We can now wrap the environment with the learned reward model, shaped by the policy's learned value function. Note that if we were training this for real, we would want to normalize the output of the reward net as well as the value function, to ensure their values are on the same scale. To do this, use the `NormalizedRewardNet` class from `src/imitation/rewards/reward_nets.py` on `reward_net`, and modify the potential to add a `RunningNorm` module from `src/imitation/util/networks.py`.

In [3]:
from imitation.rewards.reward_nets import ShapedRewardNet, cnn_transpose
from imitation.rewards.reward_wrapper import RewardVecEnvWrapper


def value_potential(state):
    state_ = cnn_transpose(state)
    return agent.policy.predict_values(state_)

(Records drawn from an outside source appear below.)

rotation ticks, each row followed by its count of ticks
The counts run from 0 to 992.
[-0.72 -0.98 -1.49 -2.57 +1.74 +1.87 -0.47 +1.17 +2.01 -0.70 -0.95 -0.34 -0.28 -0.77 +0.11 -2.93 -0.58 -1.28 -0.07 -1.05 +0.10 -3.69 +2.37 +0.16 +0.58 -1.43 -0.75 -0.40 -0.37 +0.84 +1.40 +0.40 +1.32 -0.41 -1.67 -0.39 +0.47 -0.97 +0.77 +4.24 -1.36 +0.80 +5.01 -0.83 -1.97 -2.40 +2.66 -0.32 -1.19 -0.16 -0.21 +0.67 -0.52 +1.75 +0.38 +3.03 -1.56 +1.26 -0.91 -0.95 +1.43 -0.61 -1.14 -1.08 -3.23 -1.45 +1.32 +2.50 -1.07 -1.09 -0.23 +0.90 -1.93 -0.42 -0.41 +0.97 -0.89 -2.73 -0.89 +0.30 -1.01]
696
[-0.30 +1.04 -1.32 -2.05 +1.57 +2.61 -1.25 +0.86 +3.20 +0.15 -0.58 -0.71 +0.20 -0.23 -1.75 -4.07 -0.49 -1.31 +0.18 -1.91 -0.26 -3.70 +1.31 -0.28 +1.22 -0.70 +0.37 +0.55 +0.95 +0.82 +1.25 +1.41 +2.29 +0.49 -1.20 +1.86 -0.52 -0.21 +0.56 +2.64 -1.16 +0.61 +3.46 +0.73 -0.96 -2.56 +1.85 -0.16 -1.87 +0.30 +0.04 +1.88 +0.83 +2.01 +0.39 +2.63 -0.30 +1.97 -0.18 -0.60 +0.59 -1.05 -0.91 -1.58 -2.70 -0.68 +0.16 +2.38 -1.24 +0.00 -0.21 +0.06 -2.38 +0.04 -1.64 +1.29 -1.82 -3.87 -0.47 +0.00 -0.80]
125
[-1.18 -0.02 -1.82 -1.25 +1.63 +2.44 -0.44 +0.80 +2.86 -0.13 -0.70 +0.16 +0.00 -0.02 -1.14 -3.04 -0.32 -1.14 -0.02 -1.02 -0.55 -3.09 +1.48 -0.34 +0.63 -0.82 -0.53 +0.26 -0.04 +1.22 +0.30 +1.32 +2.08 +0.47 -1.44 +0.63 -0.76 -0.42 +1.14 +3.87 -0.24 +0.96 +3.88 +0.64 -0.91 -2.91 +2.72 -0.73 -1.84 +0.46 -0.08 +1.33 +0.34 +1.41 +0.33 +3.30 -1.27 +2.32 -1.00 -0.87 +1.29 -0.54 -0.80 -1.43 -3.09 -0.51 +0.11 +2.41 -1.25 +0.28 -0.63 +0.66 -3.24 +0.10 -0.98 +1.50 -1.16 -3.64 -1.03 +0.37 -1.00]
678
[+0.25 +0.05 -0.40 -3.35 +0.48 +2.35 -1.93 +1.60 +2.23 -1.01 -1.26 -1.25 -0.30 -0.84 -0.68 -4.15 -0.35 -1.35 +0.61 -2.39 +0.03 -2.30 +2.20 -0.43 +1.01 -2.21 +0.03 +0.04 +0.74 +1.44 +1.58 +0.72 +1.59 +0.22 -0.83 +0.57 +0.14 +0.74 -0.95 +3.56 -1.79 -0.13 +4.58 -0.42 -1.04 -3.19 +2.08 +0.75 -2.06 +0.00 +0.59 +1.02 -0.76 +1.04 +0.03 +2.80 -1.46 +0.50 +0.13 -0.37 +0.87 -1.26 -0.28 -1.02 -2.31 -0.39 +1.44 +1.08 -1.87 -0.27 +1.24 +1.33 -1.75 -0.34 -2.08 +0.18 -0.60 -3.40 +0.41 -0.27 -0.71]
924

shaped_reward_net = ShapedRewardNet(
    base=reward_net,
    potential=value_potential,
    discount_factor=0.99,
)
learned_reward_venv = RewardVecEnvWrapper(venv, shaped_reward_net.predict)

Next, we train an agent that sees only the shaped, learned reward.

In [4]:
learner = PPO(
    policy=CnnPolicy,
    env=learned_reward_venv,
    seed=0,
    batch_size=64,
    ent_coef=0.0,
    learning_rate=0.0003,
    n_epochs=10,
    n_steps=64,
)
learner.learn(1000)

<stable_baselines3.ppo.ppo.PPO at 0x7fadb817f640>

We now evaluate the learner using the original reward.

In [5]:
from stable_baselines3.common.evaluation import evaluate_policy

reward, _ = evaluate_policy(learner.policy, venv, 10)
print(reward)

1.3